I am really getting to understand how the Israelites started complaining about manna. Just as God was supplying all their needs, he is supplying all of mine. However, I seem to have a different perception of what I want. It’s hard to be thankful when I’ve experienced a different type of God’s blessing for so long. I am beginning to understand that I have been expecting certain treatment as my rights, instead of relying on God’s grace. I’m thickheaded, but I am learning slowly.

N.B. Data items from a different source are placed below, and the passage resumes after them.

Points on a hilly landscape, in no order, each with its height.
A ball rolls from a point to the lowest of its 2 nearest points, and stops where none of them is lower. Distance is the straight distance between rows; heights are no part of it.
j590 h=180: -15; 31; 37; -21; -11; -24; -79; -26; 45; 6; 29; -21; 8; 21; -6; -21; -48; 17; -12; 10; 11; -17
j922 h=228: 15; 22; 17; 4; -23; 29; -12; 32; 53; -41; -4; -13; -3; 1; 33; 21; -7; -13; 35; 37; 39; -55
j137 h=428: -52; 31; 58; -44; 2; -47; -42; -17; -19; 4; -21; -5; -9; 29; -7; -13; 63; 4; -24; 18; -54; -28
j951 h=376: -18; -26; 23; -24; -27; -23; 30; 38; 22; 47; -5; -35; -65; 25; -8; -26; 27; -58; 1; 9; -24; -23
j319 h=417: 3; 10; 15; -12; -6; 69; -20; 21; -29; -4; -11; -5; -8; -17; -23; -6; 60; 42; -4; 13; -13; 47
j181 h=448: 28; 9; -5; -21; -2; 0; 62; 52; -11; 18; -44; -69; 16; 45; -21; 11; -22; -11; 20; -17; -8; -14
j160 h=283: 20; -26; 16; -16; 51; 14; 61; 85; 49; 13; -16; -14; 10; 58; 3; -33; 14; 0; 23; 29; -62; -4
j680 h=469: 4; 15; -48; 3; 29; 25; 39; 28; 0; 5; 50; 30; -13; -3; 16; -13; -1; -69; -17; -38; 44; 54
j971 h=500: -1; -12; 27; -8; -33; -15; 43; 24; 24; -4; -69; -20; -9; -15; 1; -1; 39; -12; 39; 32; -31; 28
j399 h=451: 18; 53; -28; -15; -5; 43; 14; 10; 8; 9; 33; -1; -19; 6; 6; -16; 32; -52; -14; 18; 15; -13
j584 h=445: -10; 42; -1; -4; 23; -16; -28; -10; 10; -28; 26; 50; 4; 24; -3; 58; 35; -24; 0; -8; 15; -24
j689 h=535: 23; -5; -27; 10; -12; 3; -30; -24; -11; -37; 10; 48; 8; -55; 36; 37; -9; 3; 11; -34; 59; 21
j771 h=375: 55; 18; 26; -39; -20; 2; -8; 13; -32; -8; -46; 28; -37; -29; 3; -36; 18; 25; -16; 4; -32; 42
j568 h=606: -16; -3; -14; 24; -19; 70; -50; -35; 54; 5; 43; 6; 4; -15; 22; -20; -25; 44; -1; 11; 33; -8
j447 h=148: -6; 16; 0; 9; 12; 32; 10; -69; -47; 16; 38; 54; -29; 11; 3; -36; 13; 39; -59; -8; -25; 17
j700 h=216: -3; 28; 33; 33; -17; 9; -32; -64; -23; 17; 32; 61; -38; -18; -8; 4; -1; 52; -26; 12; -19; 40
j769 h=400: -5; 34; 19; -35; 1; 41; -4; -5; -22; -11; -6; 33; -22; -14; -6; -45; 40; 47; -23; 32; -31; 27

Again, I solicit your prayers. May God’s will be done.

Friday, June 01, 2007

June 1, 2007

Its day+120 today. I am still not feeling much energy. In fact, my energy level is pretty puny. I just returned from the doctor a couple of hours ago and my blood counts are very similar as before. I feel like I’m treading water at the deep end of the pool and it’s not time to get out yet. The frustrating part is that no one has, or is able to tell me how much longer I have to be there treading water. Of course, treading water is tiring on the old body. I’m just keeping my head above water and trying to smile.

Changing my injected medicine from Procrit to the new one has cured all of the bone pain I was experiencing. I was able to stop taking the Dilaudid for pain. When I stopped the Dilaudid (a man made derivative of morphine) I was pretty depressed for a couple of days. I think the depression was withdrawals from stopping the Dilaudid. I found out later that I should have tapered off slowly. Oh well, another of life’s lessons.

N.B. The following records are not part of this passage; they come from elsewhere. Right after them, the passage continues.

Each row is a point on a tangle of strands that fork, close into loops and nearly touch. The rows are in no order.
In the rows, zero is written as 128.
Two points are linked if the straight distance between their rows is under 41. Some points are linked to none.
bomez: [162 132 145 173  99 144 150 150]
fezik: [115 114 172 180 145  99 112 136]
kasug: [135 107 137  43 144 128 137 108]
Tupu: [130 122 127  59 146 129 134 106]
Vusaf: [143 132 128  79 129 159  86 106]
Manu: [103 154  80 124 138 143 107  97]
vefe: [138 149 140 171 112 138 123 134]
Suke: [130 114 113  73 132 163  89  90]
zan: [135 171 129 152 126 111 182 142]
Kiv: [125 164  87 117 133 132 163 114]
gezur: [112  76 129  33 127 110  89 129]
Dep: [126 152 119 103 136 138 100 115]
nuzu: [121 138  62 111 122 158 151  97]
vofo: [164 156 149 136 110 139 150 143]
fen: [152 132 126 177  86 158 144 157]
Ridag: [153 156 167  94 131 119 133 142]
savof: [101 151 147 130 139 103  92 139]
zomal: [103 123 141  83 123  82  62 167]
Vam: [119  77 140  29 133 114 113 121]
Beka: [157  72 167 187 151 119 121 128]
lakon: [119  89 194 159 150  74 113 157]
givit: [114 131 125  64 149 112 120 119]
gim: [125  87 174 185 161  92 122 132]
Pes: [135 163  77 114 122 138 182 122]
boz: [143  98 134 207 131 114 177 143]
degu: [161  85 200 161 144 109 129 142]
lof: [109 127 137  78 133 117  60 139]
lopap: [128 103 110  73 137 152 150  78]
Rud: [110 161 117 106 150 108 137 120]
tofup: [139 155 128 156 112 146 116 130]
Fid: [168 114 154 181 105 138 165 153]
rulo: [112 135 161 177 138 106 112 135]
sura: [169 154 139 132  99 153 141 144]
Fon: [156 152 147  99 122 145 107 129]
ruta: [ 92  82 117  73 140 137 132  75]
zuguk: [114 104 193 148 140  76 102 162]
Domag: [101 126 104  85 147 133  96 100]
voz: [ 83 131  80 100 156 125 126  84]
voze: [156 143 117 159  82 166 133 154]
vetav: [123 147  53 122 113 162 155 114]
fisa: [156 134 174 165 125 116 154 145]
rusi: [134 173  88 132 119 128 192 137]
fumiv: [ 83 143  79 110 153 127 112  91]
duleg: [135 144 140 188 124 109 180 145]
fegom: [101 131 137  83 134  99  70 150]
rizu: [108 164  78 144 126 146 113 108]
tof: [112 145 102 207 108 129 155 143]
lav: [118 126 186 126 133  85  96 163]
Farak: [104 147 117  99 146 122  91 116]
nuga: [141 142 177 139 127 119 112 143]
rit: [117 163 143 139 138 107 132 134]
Rupa: [167 106 167 180 118 127 161 146]
Dudo: [136 173 110 147 119 118 188 144]
vib: [150 109 155 193 119 135 125 134]
bim: [147 151 161 126 120 136 106 135]
zitid: [103 160 124 161 132 123  97 123]
fufa: [ 96 101 106  72 145 136  97  90]
sodi: [123 119 134  54 141 121  96 125]
tonop: [117 123 160  79 120  77  76 177]
Topak: [114  93 128  42 127 105  73 138]
val: [140  78 110 210 107 143 169 166]
fega: [144  73 143 197 171  96 152 128]
laf: [131 163  80 145 103 154 148 135]
lupob: [148 114  87  85 116 179 144  88]
Peb: [ 88  84 113  68 143 130 109  85]
Kuloz: [126  77 184 173 163  84 116 141]
detop: [162  69 184 170 156 110 125 135]
Lali: [168 151 117 132  86 169 146 154]
vofig: [125 166 150 152 138  94 172 141]
fudu: [117 114 132  57 137 125  75 126]
Rona: [108 156  94 104 149 121 145 103]
Dunu: [137 129 144 191 115 135 125 133]
vamo: [147 104 199 158 136 109 114 146]
vebe: [145 148  80 127  84 177 152 158]
suvi: [126 169 132 127 138 111 142 132]
mer: [ 96 121  77 101 146 139 148  75]
sor: [102 158 117 190 127 124 116 125]
Mele: [134 128 185 151 130 114  98 142]
Nuv: [114 100 107  77 137 159 100  78]
kes: [114 128  82  97 139 147 145  84]
topuv: [101  85 119  75 137 141 152  71]
Tize: [157 143 138  81 124 153 101 117]
Rovav: [127  87 144  33 139 123 124 112]
gurem: [106 158 103 198 120 127 134 129]
gido: [152 137  72 100  99 177 162 126]
nibas: [154 146  79 111  94 174 150 138]
rafod: [153 151 160 152 121 121 157 144]
gelip: [135 159 120 127 121 146 108 121]
Zol: [109 162 100 159 124 145  97 113]
fas: [134 106 101  80 127 166 144  78]
bubu: [ 97 145 141 102 141  96  85 146]
nare: [149  79 121 208 122 128 180 156]
Neki: [115 126 101 214 104 131 169 155]
Bogi: [104 151 156 154 140  96 115 139]
lipup: [123 158  61 138 107 158 156 131]
tesof: [115 121 178 103 121  70  88 181]
kibi: [123  96 103 216  99 144 165 166]
bam: [148 120  75  90 109 175 165 101]
moru: [153  86 149 200 135 127 136 133]

How many points has the smallest loop of links through each point below? Write - if it is on no loop.
voze: 10
savof: 14
fudu: 9

A tip is a point with one link. Name the tips that can be reached along the links from each point below, in the order of the rows.
Kiv: vofig
vamo: vebe
kibi: boz, laf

The Prednisone continues to take affect on my muscles. Even at my reduced dose it is affecting muscle strength. I am having a hard time raising my toes and foot on my right leg. It makes tapping my foot to music a left footed task. A physical therapist will be coming to our house on Monday to help me with a regime to retain as muscle as I can. Since my legs are weak, my balance isn’t very steady. That makes it harder to walk, especially on uneven surfaces.

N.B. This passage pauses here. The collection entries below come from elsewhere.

Each row is a point on a landscape with many valleys, with its height.
A ball rolls from a point to whichever of its 2 nearest points has the largest drop for the distance, and stops where none of them is lower. Distance is the straight distance between rows; heights are no part of it.
K693: [148 139 172 111 123 133  81  98  91 131 102 152 148 103 183 131 151 142
 135 111 126]  h=391
K556: [120 119 126 134 156 119 119 101 123 157 139  83 121 179 115  81 163  83
 120 149 102]  h=289
K320: [163 143 125 115 119 107  68 105  97 136 125 184 165  59 179 161 137 135
 147 107 108]  h=376
K259: [119 143  95 138 123 184 150 115 142  86 157 144 200 134  72 167  84  86
 149 113 146]  h=526
K415: [191 143 163 152 133 102 140 119 120 109  92 145 132 119 151  97  95 174
 146  82 115]  h=366
K887: [148 145 129 102 107 167 114 133 141  67 155 134 208 101  66 156 114 139
 167  78 103]  h=478
K347: [187 145 118 161 105 103 132 119  70 173 102 140 124 127  86 171 119 157
 117 115 211]  h=460
K979: [126 155  98  85  64 120 106 131  98 132 119 146 114  94 140 204 100 146
 116 146 211]  h=130
K358: [122 133  90 130 117 134 172  90 135 122 100 146 151 165 130 117 103 143
 151 135 137]  h=304
K221: [178 148 103 120  70 185 153 119 127 114 121 140 136 168 112  61  87 121
 122 150 140]  h=510
K637: [123 148 148 129  89 136 104 117 133 159 136 125 103 114 138  99  84 168
  96 161 134]  h=221
K177: [113 102 105  87 106 156 100 114 120 101 130 128  89  85 164  83 150 109
  95 164  91]  h=298
K339: [156 133 199 134 182 173  76 119  97 119 173 108 160  91  85 135 129 105
 122  87 122]  h=590
K255: [167 145 135  97 122 193 136 133 147 157 140 164 157 185 115  94  81 132
 139 151 125]  h=525
K967: [132 104 167  97 131 207  86 164 121 119 166 140 182 139 108 143 154 101
 138 125 134]  h=507
K724: [154  54 108 120 131 151  96  97 105 154 146 187 137  70 113 129 120 176
 158  70 103]  h=200
K21: [121 138 117 102 181 131 175 108 180  78 131 102 104 125 178  95 103  84
 147 109 125]  h=495
K185: [133 163 109 130 120  54 158 154  98 182 118  91 103 119 104 155 223 159
 151 106 128]  h=237
K904: [ 79 113 146 120 187 186 152 142 153 146 129 152 115 178 136 115  95 134
 116 144 126]  h=369
K729: [128 181 157 126 132 176 108 123 129  97 137 156 176 151 143 144  78  71
 119 135 118]  h=537
K215: [138 120 140 116 168 161 135  99 178 140 180 131 181 138  77 138  80 128
 183  81 118]  h=563
K841: [ 87 164 143 140 106  76 104 191 134 105 120  97 100 144 127 130 142 142
  80 177  95]  h=194
K710: [132 139 145 147 102 111 197 158 131 129  58 142 114 144 159 129 167 131
 134  88 112]  h=323
K359: [142 168  85 141  62  82 160 124 116 101  85 129 118 120 128 151 114 141
 122 132 163]  h=139
K832: [151 159 142 100 131  80  91 188 117  93 137 113 128 136 121 125 143 178
 110 175  99]  h=218
K56: [113  71 119 103 146 151  81 135 165 103 191 143 132  66  95 149 122 126
 156  52  71]  h=246
K391: [ 72 148 170 130 102 167 107 147 171 100 153 101 154 118 178 121 100 134
 155 113 194]  h=565
K438: [118 150 132  95 163 172 115  87 108  92 146 139 164 137 127 129 108  99
 130 141 102]  h=556
K151: [176 179 128 121 140  84 158  82 106 165 107  95  97 113 123 121 155 140
 124 126 147]  h=370
K283: [131  81 130  74 147 144 100 120 120 144 136 132 102 110 153 105 173 135
 129 140 110]  h=317
K902: [173 109 127 150 169 117  99 109 116 115 188 101 143 130  49  93  91 134
 130 131  86]  h=587
K342: [105 154 171 161 154 122 156 127 161 185 117 118  90 167 128  86  84 148
  99 139 108]  h=184
K485: [119 130 158 149 129 196 125  94  97 102 145 134 126 103  91  92  57 147
  89 125 125]  h=603
K538: [111 135 166 100 158 192 127 114 161 170 169 144 133 107 138 141  80 146
 138 132 157]  h=321
K989: [133 138 128  76 118 161 126 182 190 122 153 149 131 119 173 144 127  91
 130 169 129]  h=342
K107: [135 128 138  92 136 141 139 122 123  83  82 150 106 155 180  78 137 111
 116 117  67]  h=253
K893: [109 116 138 167 118 154 124 151 101 124  82 175 156 150 158 169 154  64
 100 140 139]  h=207
K921: [ 99 124 116 100 122 142 179 130 136 125  76 122 122 212 153  83 178 116
 154 107  83]  h=205
K828: [145 121 154 120 182 140 128 127 115  72 137 115 104  67 155 126 131  91
 105 115 124]  h=313
K906: [146 160  94 171  44 111 168 117 148 118 104  91 116 151 126  78 125  82
 125 123 148]  h=645
K738: [ 89 194 116 143 125  70 171  91 159 156 113  84  86 121 145 124 133 107
 117 143 102]  h=737
K477: [118 105  90 109 104 144 139 170 167  70 129 157 110 129 156 103 104  89
 108 158  71]  h=372
K616: [159 168 163 166 101 127  99 117 100  74 145 120 192 121  85 153  74 152
 153  78 163]  h=475
K217: [131 149 166 126  96 153  87 150 159 125 179 110 154 104 131 145  97 120
 136 132 170]  h=542
K745: [174  86 145 123 144 139  91 129 137 119 149 177 116  68 156 123 110 103
 137  70  74]  h=447
K439: [124 133 131 160 130 143 120  71  63 104 125 110 181 150  86 147 112 140
 144 113 192]  h=418
K30: [125 125  97 128 151  89 130  87 138 149 147  85  76  95 118  87 130 129
 106 157 102]  h=332
K260: [122 159 187 137 174 102  76 116 116 190 145 128 140 131 145 171 124 147
 128 139 156]  h=549
K85: [112 131 101 117  64 131 127 142 125 124 117  96 134 167 126 109 173 120
 132 156 157]  h=114
K161: [121 171 169 196  91  55 120 191 117 145  92 110 111 149 128 178 131 121
 106 102 159]  h=519
K367: [172 132 127 126 183 100 149  79 119 155 136  77  78 112 106  80 142 121
 116 129 125]  h=350
K102: [147 143 159 134 163 140 182 166 131 106  98 132  63 132 124  96  94 139
  68 134 107]  h=482
K651: [104  75  92  60 152 194 133  85 150 104 190 112  94 122 104  82 102 144
 154  98 132]  h=609
K209: [194 133 117 126 120 147 155  99 131 111 105 161 136 102 156 116 109  78
 129 112 121]  h=481
K397: [102  85 156  94 193 160 127 174 160 127 174 102 122 112 139 148 167 107
 138 136 164]  h=423
K142: [ 88 127  85 124  62 114 187 136 123 172  91 129  78 111 127 132 193 149
 127 135  85]  h=241
K972: [ 93 141 150 132 111 175 120 139 107 122  80 172 158 180 174 141 135 101
 108 146 124]  h=228
K32: [114 122 139 155 156 159 125  61  95 118 144 124 171  97  91 151  94 142
 146  98 158]  h=397
K742: [ 88 164 176 121 152 133 100 157 118  74 132 130 139 121 158 151 104 142
 102 148 120]  h=138
K722: [140 166 131 116 106 158 156 144  98 122  94 121 113 150 136 150 157  87
  95 148 197]  h=567
K90: [115 105  99 111 145 167 145 116 115 111 156  92 157 137  94 135 159 108
 146 152 202]  h=365
K265: [100 140 137 148 133  83 153  76 166 183 124  66  94 117 160  92 164 103
 152 101 126]  h=726
K172: [117 103  99 179 157  54 118 156 115 109 127 120 125 102 113 135 151 153
 123 128 105]  h=364
K159: [150  70 140 103 162 142 154 129 143  79 134 146 108 147 132 100 112 162
 168  54 118]  h=582
K759: [161 122 170 114 111 138 117 128 111 188  79 180 116 123 178 124 148 165
 122 115 112]  h=405
K138: [132 147 160 171 134 130 110 120 130 104 125 166 163 109 146 158  76  97
 122 114 105]  h=516
K804: [147  85  83 140 189  83 113 145 114  73 146 151 120  83 120 130 131 131
 132 105  68]  h=340
K340: [122  88 170  98 202 153 147 134 132 150 119 154  84  89 159 152 129 168
 122 104 141]  h=435
K120: [130 165 130 105 186 146 166  90 125 168 143 102  95 118 112 148 113 127
 104 169 189]  h=398
K441: [ 66 139 129 130 121 132  81 117 131 133 140 116 153 184 132 102 117 133
 117 178  97]  h=235
K336: [120 132  58 123  62 123 122 104 114 179 111 157 149 174 108 151 139 106
 118 185 138]  h=327
K680: [ 86  68 120 142 142 159 165 118 113 177 103 146  64  95 121 122 135 165
  86 131 148]  h=280
K297: [153 128  81 150  52 146 118 109 129 164 121 180 172 166 115 143  98 102
 133 163 138]  h=339
K489: [ 87 167 137 127 141 119 125 144 114 121 109 125  95 130 142 143 130 131
  70 176 119]  h=172
K589: [122 143 141  95 135 118 138 112 174 116 138  76  99 151 150  48 108 166
 145 127 112]  h=665
K565: [189 112 184 134 120 153 114 116 133 108 136 147 155 113 133  89  80 170
 161  63 107]  h=384
K332: [118  74 116 111 156 145 166 199 171 145 116 172 120 177 128 151 144 134
 132 139 115]  h=421
K76: [130  99 116 159  98 107 117 120  79 169  77 150 153 151 120 136 189 151
 137 119 126]  h=168
K245: [131  94 118 117 163 110 172 113 179  71 133 114 112  98 165 107 101 143
 181  69 132]  h=545
K886: [150  94 114  47 149 151  90 126  98 106 146 158 146  93 139 139 169 145
 148 137  93]  h=338
K220: [118 121 132 142  82 180 170 168 135 136  67 178 109 160 161 109 130 102
  93 133 113]  h=252
K352: [119 116 139  73 143 187 116 126 143 145 162 162 114  55 152 162 114 138
 116 149 142]  h=301
K926: [ 91 109 134 154 142 113 117 141  86  87  89 168 149  92 151 174 131 188
 125 114 140]  h=267
K308: [107 101 139 185 138  74  80 131 113  93 141  76 123 101 130  98 155 120
 113 130 109]  h=337
K307: [138 138 153 167 126 102 170 134 126  99  71 138 129 134 153 119 111 149
 132  91 133]  h=345
K718: [130 158 177 126 211  94 124 120 138 180 123 119  98 126 152 139 138 139
 110 136 110]  h=562
K536: [147 126 134  95 152 201 131 107 166 151 169 162 150 167 110 103  65 102
 151 110  91]  h=540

I am wondering if one of you has a reliable treadmill collecting dust that I could borrow for a few weeks. We don’t have the room or desire to have one long term, but having one temporarily would help me exercise my muscles with the aid of having something to hold for balance. I would be less likely to fall.

I needed to get this out but must run because I am on my way back to OHSU for an MRI to assess any possible changes in my spine that could cause my right foot to not work properly. The doctor feels it is totally caused by the effects of Prednisone, but he always very thorough.

Thanks again for your prayers and kind thoughts. Please keep them up.